=== PROBLEM TO SOLVE ===
Look through the entries below for the string "function", and copy each line where it is found.
═════ DATASET RECORDS ═════
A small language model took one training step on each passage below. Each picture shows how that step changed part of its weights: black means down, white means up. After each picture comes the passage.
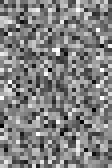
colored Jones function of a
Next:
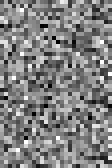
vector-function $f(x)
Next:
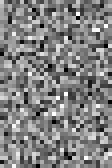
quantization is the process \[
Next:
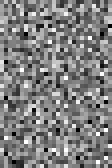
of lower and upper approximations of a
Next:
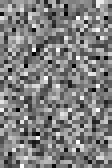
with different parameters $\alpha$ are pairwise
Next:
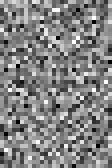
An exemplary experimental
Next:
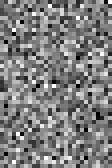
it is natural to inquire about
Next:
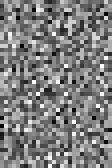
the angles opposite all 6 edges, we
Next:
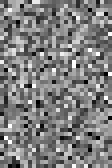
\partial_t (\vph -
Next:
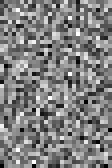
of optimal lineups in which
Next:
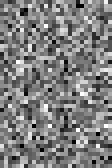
after fixing $x$ by
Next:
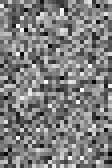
suffices to show that for any correspondence
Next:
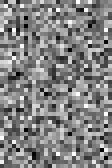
host. It is assumed that
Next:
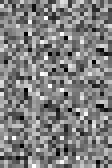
assumption on the gradient of velocity as
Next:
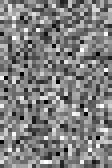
the double of $\bar{X}$
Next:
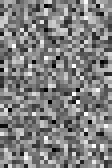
compactly supported, we immediately have that
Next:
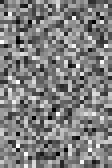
the left), namely $$ \left\{
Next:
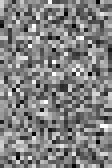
qualitatively assessing how
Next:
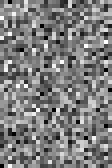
\\ aircrfta & 5 &
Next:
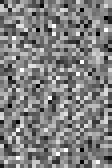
will use the following lemma to show that
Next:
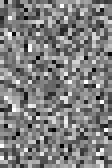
denoting an independent copy of a
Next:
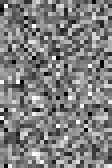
for the discrete space. -
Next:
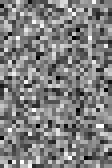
is join-closed. For
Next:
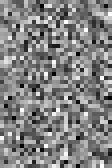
phase space based approaches are extremely useful
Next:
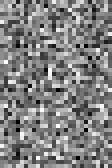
from input to output. **Definition
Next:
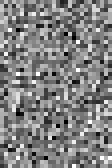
of the length $L_n$
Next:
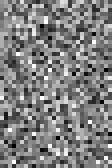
complexes of locally free coherent
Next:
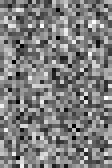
effective. Compared to traditional
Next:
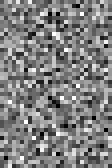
of Constants Formula}. Let
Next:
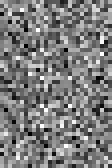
many pieces of this theory.
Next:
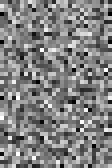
hand, equilibria for the equations
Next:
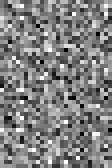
main theorem include the following:
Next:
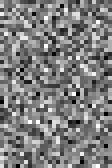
each ordinal $\alpha$, let
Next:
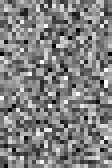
trimming theory introduced recently by
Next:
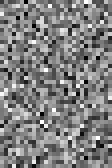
in $\R^3$, one can
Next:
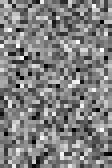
then $\NN_0$ is
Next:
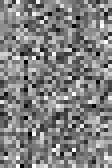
and \begin{equation}
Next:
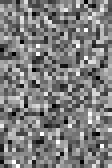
The standard compactness result used above thus implies
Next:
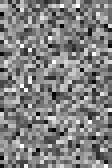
later reference let us note that an equivalent
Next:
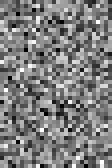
and show that such simple geometric surface
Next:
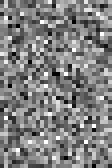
simple-diffusion (i.e.
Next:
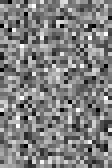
\, . \end{equation} Since
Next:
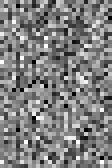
make no further assumptions than those used in
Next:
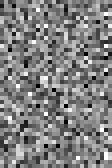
in denoting by $e$ both
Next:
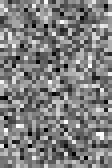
the procedure that calculates the boundary of
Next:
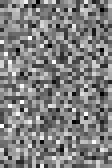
the player 1 is a measurable map
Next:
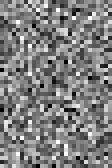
holonomy combined with the
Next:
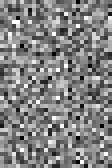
the number of matroids on
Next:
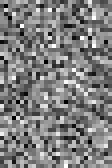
sur $T$. C'est
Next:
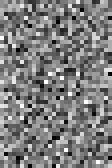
a plane from the other two red
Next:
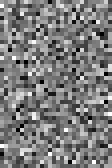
in range $E$; and finally range
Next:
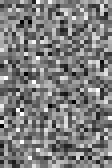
of this system. Indeed, we should
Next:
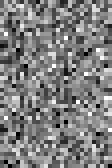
are determined by the particular choice of
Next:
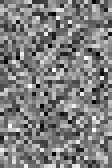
\boldsymbol{1}^T \Lambda
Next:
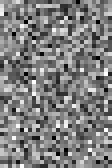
space of the process. Therefore one needs
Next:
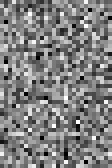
of asymptotically stable steady states can be
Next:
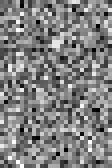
$\mcd(\delta)$ the controlled
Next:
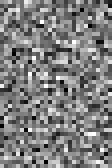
star-shaped distribution, including
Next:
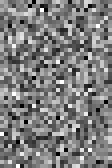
$\mu_{\omega}$ the infinite product
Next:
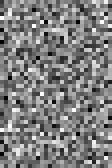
for any $m,n \in
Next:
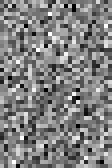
we get $S_z^{{\rm
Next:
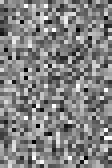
It is decentralized, it
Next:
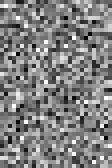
by $T$'s stem
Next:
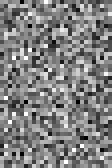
combining like terms, in order for these
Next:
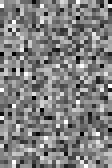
To prove the claim, we use $
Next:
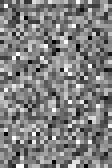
upon it. As one who has taken
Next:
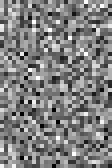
═════
=== RESULT ===
colored Jones function of a
vector-function $f(x)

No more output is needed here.